It’s likely that anything I write has already been discussed and researched, but since you’re knowledgeable on this, I’d love to get your take and perhaps a lead on other’s work!
I think Bengio’s approach is generally right with the global workspace theory of consciousness, but I think Michael Graziano’s work on Attention-Schema Theory (AST) both is more concrete, and is more aligned with the gains we see with ML’s success with self-attention models. It’s not surprising to me that as researchers optimize for instinct-as-intelligence that they will begin implementing pieces of conscious reasoning in an unintentional manner. Model-based reinforcement learning, especially Ha’s recent work involving attention (Neuroevolution of Self-Interpretable Agents), along with multi-agent RL, seems to be inching closer to AST. Perhaps intentionally?
It seems to me that in order to train a model for conscious reasoning — for qualia — you need some way to test for it. I’d say “measure”, but my premise here is that this consciousness is a binary measurement (unless you subscribe to the Integrated Information theory).
For that reason, I think that it is easier to find a behavioral proxy for consciousness — the kind of activity that only conscious beings display. Objectively, only conscious entities have access to the dataset of qualia. As an individual, this data would be all noise and no signal. But as a member of a group of conscious entities, qualia is a shared meta-dataset.

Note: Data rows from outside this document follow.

These are the activations of a small neural network, seen along a few directions. Each row is one input.
Each table varies a few parts of the input and shows all the possible inputs, shuffled.
Descriptions start from the smaller parts, as in this example, which fits no table here: one of 2 separate values, together with either a single point or one of 11 places around a ring or (one of 6 places along a line, together with one of 8 places around a ring).
Shared parts are said once, and a part with two or three values counts as separate values.
(in the rows, 128 means zero)

Other details of the inputs shift rows strongly along two fixed directions, in all tables alike. That doesn't count.
These rows show it; all are for the same input, with only those details redrawn:
[134 168 129 109 113 100 124 122 190 163 167 132 128 121]
[114 126  69 182 131  88  80 129  71 126 120 133 105 141]
[128 191 145 124 110  92 119 122 188 171 156 125 105 108]
[158  73  75  44 115 134 151 121 205 130 219 160 223 175]
[133 173 134 108 112 100 126 121 195 167 168 130 127 118]
[105 179 102 203 126  74  70 127  79 148 101 118  60 112]
[127  67  31 152 134 107  88 130  68 103 145 149 160 174]
[146  46  37  90 128 125 124 126 132 106 189 160 210 189]

Table:
r1: [127 129 153 110 151 142 141 127  92 113  55  88 124  88]
r2: [151 215 154 119  76 115  92  89 186 172 129 127  41  95]
r3: [ 95 133 150 187 145 122 131 118  34 148  73 133  11  86]
r4: [115 223 226 143 138 110 134 160 180 147  94  81 107  83]
r5: [126 137 242  78 118 200 175 133 174 134 121 117 115 100]
r6: [141  90  75 133 130 146  69 145  85  74 111 114 187 164]
r7: [152  63 115  92 129 135 236  96 174 110 196 165 246 166]
r8: [119 178 136 118 144  84 155 136 191 168 164 125 142 122]
r9: [111 145 102 192 162 110  73 162  56  90  70  93 146 140]
r10: [157 136  94 143  92 157  42 115  83  80  77 110 103 140]
r11: [143  51 198  41 125 226 200 141 217  97 201 139 216 161]
r12: [118 125  69 175 129  90  81 128  79 128 125 134 111 142]
r13: [139 172 134 129 101 149  54 132 131 109  88 111 113 119]
r14: [126 112 128 156 151 151 112 157  50  98  52 108 117 118]
r15: [118  16  33 134 166 108 150 151  68  89 158 157 201 193]
r16: [119 106 101 159 150 114 143 139  67 140  96 143  88 120]
r17: [147 178 216 130 117 140 188 111 187 114 117 105 186 107]
r18: [ 98 109 189 142 130 155 183 129 153 145 174 146  86 124]
r19: [142  56 144  81 138 201 151 135  90  85 106 131 156 136]
r20: [111 122 197 102 125 161 193 116 158 166 151 148  79 105]
r21: [106  90  83 160 164  95 144 113  33 130  71 123  84 108]
r22: [133 231 178 105  90 108 109 110 223 190 146 133  64  84]
- Changing only one part turns r9 into r8. The same change can be made to r6. Which row results? => r12
- What do these inputs look like to the network? => one of 2 separate values, together with either a single point or one of 10 places along a line
- Which other rows does r20 become when the choice among 2 separate values takes its other values? List them by row number. => r5

Table:
r23: [130 135 140 111 114 123 135 110 164 143 147 123 121 120]
r24: [116  59  95 140 145 146 127 144  64 109 113 141 134 149]
r25: [109 165 172 159 140 120 133 126 108 134 104 119  78  96]
r26: [135  97 114 157 115 183  53 148  83  54 103 114 167 169]
r27: [128  93  60 140 132 107  86 121  92 113 134 138 157 156]
r28: [141 104 104  70 127 127 143 139 190 130 172 142 197 151]
r29: [115 165 169 174 132 115 142 124 117 137  91 109  91  99]
r30: [134 148 135 107 115 113 125 116 160 147 152 125 130 130]
r31: [138 139 164  67 128 154 174 119 205 148 168 135 143 125]
r32: [107 186 141 177 130  98 119 132 117 143  96 111 109 102]
r33: [137  63  79 121 140 144 136 127 106 102 143 134 161 162]
r34: [145 149 190  71 121 138 184 121 226 148 172 122 151 105]
r35: [108 133 134 158 124 125 110 121  87 142 108 123  80 110]
r36: [110 166 176 165 140 125 146 121 109 136  90 122  87 101]
r37: [109 160 154 167 132 108 120 136 121 140  97 110  71 102]
r38: [122 112 140 105 138 139 148 132 145 126 134 139 130 132]
r39: [175 148 150  46 112 171 108 130 167 101  83  95 172 112]
r40: [124  83  76 144 143 116 112 145  76 102 119 134 144 162]
r41: [106 168 152 153 122 113 112 110 115 146 109 121  66 102]
r42: [155  88  75  95 117 126 125 125 141 119 169 156 173 169]
r43: [139 118 185  75 125 164 195 125 188 148 156 138 165 120]
r44: [143  66  84  89 115 155 141 127 131 119 166 162 163 156]
r45: [120 107  80 159 124 120 101 122  72 110 114 150 100 141]
r46: [127  66 115 127 144 150 145 136  80 107 132 141 149 140]
r47: [132 159 146 100 123 116 143 132 188 144 161 124 160 113]
r48: [117 177 157 165 129  99 123 135 113 139 109 109  89 101]
r49: [136  88  68 147 120 120 107 123  94 107 131 145 129 151]
r50: [132 189 120 162 118  87  83 122 135 157 119 130  89 110]
r51: [113 161 165 157 134 132 128 132 109 154 104 115  67  99]
r52: [123  91  91 167 145 121 126 133  56  98 104 129 149 156]
r53: [132 160 123 113 128 117 126 131 172 149 150 122 143 126]
r54: [138 153 140 109 126 124 141 130 165 145 147 120 131 130]
- What do these inputs look like to the network? => either one of 2 separate values or (one of 5 places along a line, together with one of 6 places along a line)
- Which other rows does r49 become when the place on the line of 5 takes its other values? List them by row number. => r42, r44, r45, r50
- List by row number the other inputs of the same sort as r26. => r39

This means that conscious entities have more data about other conscious entities than non-conscious entities — because even though we can’t quantify qualia, we know qualia exist, and we know that qualia are affective in our social behavior.
For example, the philosophical zombie (if one can imagine instincts so highly refined as to resemble human intelligence, like GPT-1-million) would lack all empathy. While the p-zombie might be able to reproduce behavior according to its training dataset, it would never be able to generalize for (i.e., identify, capture, and process) real qualia, because it has no access to that kind of data. It would resemble a sociopath attempting to mimic human emotions and respond to human emotions, without having the slightest understanding of them. Qualia can only be understood from the inside.
Moreover, even thoughts and ideas are qualia. A philosophical zombie - a generally intelligent entity without conscious reasoning - is a contradiction of terms, which I think is the point.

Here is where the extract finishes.